Despite this, the UN’s mine action service, UNMAS, wants to get an overview of where the dangerous war remnants are located in Kidal, and how much there is. It would save months and protect human lives once a real humanitarian mine action effort can start. So the UN has, in cooperation with DanChurchAid, worked out an alternative solution.

A discrete way of working

As we can’t send personnel from DanChurchAid into the affected areas in Kidal region we have, with support from the NCA (Norwegian Church Aid), chosen instead to fly selected local people out to train them to do the work. Then they are sent back and report back to DanChurchAid.

The UN sees a great advantage in this solution rather than letting the UN itself or private companies do the same job.

“It is a discrete way of working that doesn’t require an escort of armoured vehicles and heavy weapons,” says Marc Vaillant, Programme Officer of UNMAS in Mali.

To start with, DanChurchAid selected, in cooperation with local partner organisations, nine volunteers from Kidal, who were flown out of the area. They were taught how to collect information and make surveys in order to find out where the dangerous areas are that later have to be cleared of explosives.

“When the day comes that we get a green light for actual clearance, we won’t have to waste time but can start clearing right away,” says Marc Vaillant.

That way, the many people who fled can go home faster and more safely.

Knowledge out and knowledge in

The volunteers are also trained to pass their knowledge on risk education on, so children and grownups, that are still in the areas, can learn which objects are dangerous so they have to stay away from them.

The project is thus both about getting some information out of the area and also getting some special knowledge in to it.

© Google Maps Kidal province is located in the northeastern part of Mali and is mostly desert Marc Vaillant views the project with great optimism and looks forward to seeing the results of the experiment.

“I think this community based approach is the right solution,” he says.

The best thing would be if the dangerous ammunition could be removed here and now, but as that isn’t possible, we have to be creative and find the next best solution. This project is an example of that.

“Kidal is a very special region that it is hard to gain control of. But we are all anxious to get results, so that is why we get together with among others DanChurchAid around the table to get things like this done,” says Marc Vaillant from UNMAS.

Good results already

The first results of the work have already begun to arrive. So far, the nine volunteers have identified 14 areas that, it has been confirmed, are contaminated with explosive remnants of war, and they have found 12 areas where there is a suspicion of contamination.

The initial results have convinced Roland Carew from DanChurchAid that the project has a future. At the same time, he is encouraged by the eagerness of the volunteers.

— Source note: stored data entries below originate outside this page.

Each wall is flat, endless, passes through zero and stands at right angles to its row. A trip goes straight from one point to another. List the walls that it crosses, first one first.

Walls:
(1): [-12  -8]
(2): [-4 -7]
(3): [ -1 -12]
(4): [ -7 -41]
(5): [39 10]
(6): [30 15]
(7): [ 18 -15]
Trips:
[52 26] to [22 17] -> none
[44 18] to [6 3] -> none
[ 7 60] to [ 48 -10] -> 7, 3, 4
[ 60 -43] to [-30 -56] -> 1, 6, 5

Walls:
(1): [-14  28  -9   0  -4  -2]
(2): [  1 -25  26 -10  23 -11]
(3): [ 11  -3  -9  -4 -13  11]
(4): [-20  32  19   4  18  29]
(5): [ -3 -15 -24 -13 -30 -33]
(6): [ 11   4 -17  18  -8  -5]
(7): [  3  14 -16  15  19  -2]
Trips:
[  1 -10  -2 -18  11  -1] to [-14  -6  13   9  18  -8] -> 5, 4, 7
[ -9   1 -21  19 -25  -8] to [  8 -11 -10  -5  16   8] -> 1, 2, 5, 6
[ 11  13  -8  13 -15  -4] to [ -4  -2  18  -5 -26 -39] -> 7, 3, 2, 6
[ -4   7   6 -11 -60 -16] to [ -8 -19 -27 -28   9   6] -> 6, 1, 2

Walls:
(1): [ 29  15 -10   9   5 -15  21  10   1  -2   3  -1]
(2): [-19   5   5   7  15  19  -8  -4   0  10  -9 -13]
(3): [  4  22 -26 -10  -6 -30   0   5 -14 -22  13 -24]
(4): [ 10  16 -34 -10 -14  14  38 -21  14  -3  -6 -13]
Trips:
[ -1   2  11  -6 -19 -14  12 -21 -14 -11  32 -44] to [ -8   4 -14 -11  39  -3  -7  23   2  14 -24 -37] -> 2, 4
[ -5   7  17 -16 -11  -4  59  60   6  28   3   0] to [ 11  20  28  23   4  16  14 -24  21   2  -9  21] -> 2
[ -3  -8  -1 -31  -6   4 -20 -21   8  -6 -37 -34] to [ 16  13  16   8  15  22  18 -10 -25  24   4 -33] -> 3, 1
[-15 -12 -34  13 -31  10 -16   8 -33 -33  20  10] to [  3  -2  17 -11  10 -16  29   4   6  -8  22 -36] -> 4, 1
[ 12 -29  20 -21   8 -11   7 -33   1  53  22  19] to [  1 -43  12  -1  -3 -29  27  22  -8 -14  -4   9] -> 1
[  0   1  19 -33 -11 -22   5   4 -21 -19  -4   9] to [ 13 -23   7  14  36 -20 -27  -5  20  34  -2   9] -> 3, 2

Walls:
(1): [ 10 -26   7   0   7 -11  -3 -20  14 -16 -23 -12  14  44   9   2 -12   9
 -31 -23]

DCA is aware that the full impact of this project may not be measured at this stage but strongly believe that by training locals will make a last impact in some of the most affected and remote areas of Kidal where access is extremely limited.

“We could see that the volunteers enjoyed the training very much, and now the results show us that they can see the need, and that it gives them hope,” he says.

The conflict in Mali

In January 2012 an armed conflict broke out in northern Mali.

Rebels took over control of northern Mali by April 2012 and declared the secession the new state of Azawad.

In response to Islamist territorial gains, the French military launched an operation in January 2013, and a month later, Malian and French forces recaptured most of the north of Mali.

In a presidential election conducted in July and August of 2013, Ibrahim Boubacar was elected president.

Unrest remains in the northern part of the country, especially in Kidal province. In December 2013 the town of Kidal was hit by a car bomb blast that killed two United Nations peacekeepers.